A nuisance, with photos of reduced resolution, is the point where digital pixels do become blurred. The art is just trying to find an equilibrium (sharpness versus realistic dimensions).
My first attempt was, to take the helix diameter measured on the picture and multiplying it with the multiplication factor of 7.08. This provided 60.11 mm which must be regarded quite good as it should have been 60 mm.
Measuring the broadness of the silver conductor (layer) quite some uncertainty being involved. We may, nevertheless, assume given the circumstances, that it must have been between 10 and 12.5 mm (1 - 1.25 cm); a value which might have been realistic.
Finally checking the helix drum length. In the CorelDraw picture I measured 71.624 mm, multiplying this with 7.08 we get 507.09792. Given is 510 mm - don't you agree that this value is quite well proving the exactness of our way of deducing other measures (sizes) as well?
Repeating the same way of measuring, but now referring to the Wendel or Helix shown in Zetzmann's paper; I got a multiplying factor of 2.58, when referring to the Wendel or helix drum length.
Accessing the broadness of the conductor it gives 12.78 mm. I would tend to believe that its actual coil-conductor broadness must once have been between 10 and 12.5 mm. Quite well in accordance to my foregoing calculation.
On 5/6 December 2015
I would like to give it a new attempt to calculate the impedance of the Wassermann Wellenschieber delay-line system.
Using the book: Dezimeterwellentechnik by Gerhard Megla, fifth edition, issued 1961 DDR. (Issue 1962 was no longer published in the DDR but in Western Germany; the reason - was that Megla escaped to the US in 1960, where he became professor as well. In these cases, a person became in the DDR: persona non grata. All his beings and intellectual existence was to be ignored since)
It is apparent, that Megla dedicates only limited attention onto the aspect of the impedance of so-called Wendelleitungen.
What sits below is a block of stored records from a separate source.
In the rows, 128 means zero.
Each path is a new rotation, seen through one point. The rows after it are directions, each followed by how far the rotation turns it, in degrees a step (0 if it stays put).
Each turn is a multiple of 5 degrees from 10 to 175, or 0.
Each row of a path follows its step; steps can be skipped.

step 0: [134 131 117 131 125 125 135 107 119 135 131 129 127 121 126 117 110 131
 116 127 136 152 124 117 122 134 121 143 126 121 129 126 119 135 137 123
 124 130 125 132 122 139 130 137 130 127 129 125 130 116 134 132 135 122
 126 131 144 110 126 114 129]
step 1: [111 126 128 141 127 138 121 143 126 121 124 126 130 130 127 128 120 125
 132 130 132 135 121 113 130 123 129 135 117 111 135 125 130 135 139 133
 133 139 130 121 149 119 134 118 128 137 120 126 112 132 123 120 125 117
 135 127 118 136 109 119 141]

Before you start digesting the following contribution, I would like to add what otherwise might cause some confusion:
'a' is the distance between the centres of a single winding; I calculated: 1.5 cm. However, in the equation is not dealt with 'a' but n - the number of windings over a unit of length in casu 1 cm (values being expressed in CGS measures). I did short-cut a and n and regard a = n; what is not entirely correct, but is where the equation is dealing with.
My first aim is to rely upon equation 4.36
(Gerhard Megla page 109)
Actually all three equations are equal to one another, albeit, in some respect notation do differ.
No, not really!
I therefore would like to use 60 /√εr instead of Z0 / 2 π√εr
Both originating from the impedance of free space which is calculated for: 120 π ≈ 377 Ω.
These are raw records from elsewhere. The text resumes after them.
rotation steps, each row followed by its count of steps
The counts run from 0 to 215.
[124 132 119 126 150 117 117 106 127 165 101 168 108 113 148 167 101 162
 121 112 149 175  85  92 114  96 141 120 115  98 113 171 114 136 171  78
  95 122 149 140  90 142  93 108] | 186
[125 146 170 162 124 165 128 118 137 122 106 136 101  87 140 165 103 158
  77 118 126 122 107 103 115 108 190 102 146  90 125 120 145 141 158  77
  78 108 141 123 106 116  71 119] | 192
[148 135 121 101 170 130 157 179 158 153 142 114 109 145 124 138  99 120
 149 136 118 153 123  76 127  96 129 169 126 111 123 150 184 147  80  93
 168 138 121 113  71 148 138  99] | 71
[142 112 172 135 162 148 135 193 143 126 110 108 112 154 141 120  78  95
 136 143 107 124 122  97 124 112 179 177 157 151 116 146 151 164 127 145
 148 111  95 142  69 119 186 131] | 210
[ 91  88 166 143 145 128 124 187 131 102 108 154 108 113 151 114 123 164
 123 123 155 145 138 121 123 116 125 157 126 143  98 126 152 133 128 174
 193  72 148 107  97 104 132 161] | 128
[127 133 111 112 141 133  99 204 171 117 104  90 144 176 130 124 102 119
  86 128  96 117 109 107 149 101 139 162 120 151  89 134 134 132  89  95
 169 114 116 154  92 120 112 101] | 65
[ 85  95 174 149 144 128  98 157 111  99 126 159 116  97 137 120 124 162
 116 110 173 131 142 116 124 119 108 128 131 100  96 130 154 128 145 184
 146  74 154  94  90 117 108 157] | 129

The first point of consideration - what should we do with the value of: √εr ?
In my perception, εr is constituting the dielectric between the two conductors involved.
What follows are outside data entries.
In the rows, 128 means zero.
The same turns and mirrors carry the whole set onto itself, and each row onto the other rows of its family. Which rows share a family with each named row? Give them in list order.
These 32 rows form 4 families of 8 rows each.
zufi: [158 127 111 100 131 144 123 140 100 122 130 123  96 125 102 157  84 115
 143 128 106 152 144 187 121 114 122]
gogif: [121 146 127 133 144 105 116 124 128 137 108  77 120 124  84 107 109  73
  89 116 133 107 120 145 133 106 144]
Nabo: [133 112 104 108 114 137 119 138 130 140 153 109  77 137 163 119 146  96
 127 128 126 145 125  96 137 119 146]
vivor: [134 161 139 109 135 123 138 100 134 149 118 110 108  95 105  81 119 111
 138 166 115 127 149 156 166 146 148]
sos: [127 122 138 153 113 140 123 106 118 130 165 120 145 142 140 141 153 132
 156  90  98 110 138 143 151 110 127]
lete: [145  96 134 134 120 157 152 118 107 143 124 140 139  99 101 140 155 114
 115 153 154 123 106 133  98 136 143]
bidu: [147 122  95 113 128 119 113 112 127 129 145 115 182  84 160  93 132 107
 120 145 149 119 107 148 122 122 131]
kuzup: [126 119 126 123 150 100 139  95 139 151 125 121 125  78 133 186  93 136
 144 143 139 153 151 166 124 114 150]
Rubi: [142 138 126 116 149 124 134 143 107 124 123 123 113 122 128 172  86 103
 146 134  99 144 157 184  95 137 121]
gine: [125 106 113 143 130 143 122 147 135 120 130 100  80 126 169 123 150 105
 117 124 106 137 134 102 130 101 121]
Tafiv: [105 133 131 148 109 138 129 130 119 134 148 130 114 131 134 167 154 133
 153 102  95 109 143 119 132 118 103]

Let us consider what system parameters we have to deal with:
Homogene Verzögerungsleitung (mit gewendeltem Innenleiter)
(Gerhard Megla page 108)
There is nowhere an indication where ε comes into account.
We may, nevertheless, assume that ε should be considered being a dielectric in between both conductors (the coil or helix and the inside of the conducting cylinder surrounding it).
For simplicity we have to neglect it and putting ε = 1, as the only dielectric medium is air. Maybe not entirely correct, but we have also to take into account, that this book still relies upon CGS measures. Hence, we should calculate in cm and (gram) instead of metres and kilogram or Newton.
Let us also reconsider the measures of the Wellenschieber delay-line system.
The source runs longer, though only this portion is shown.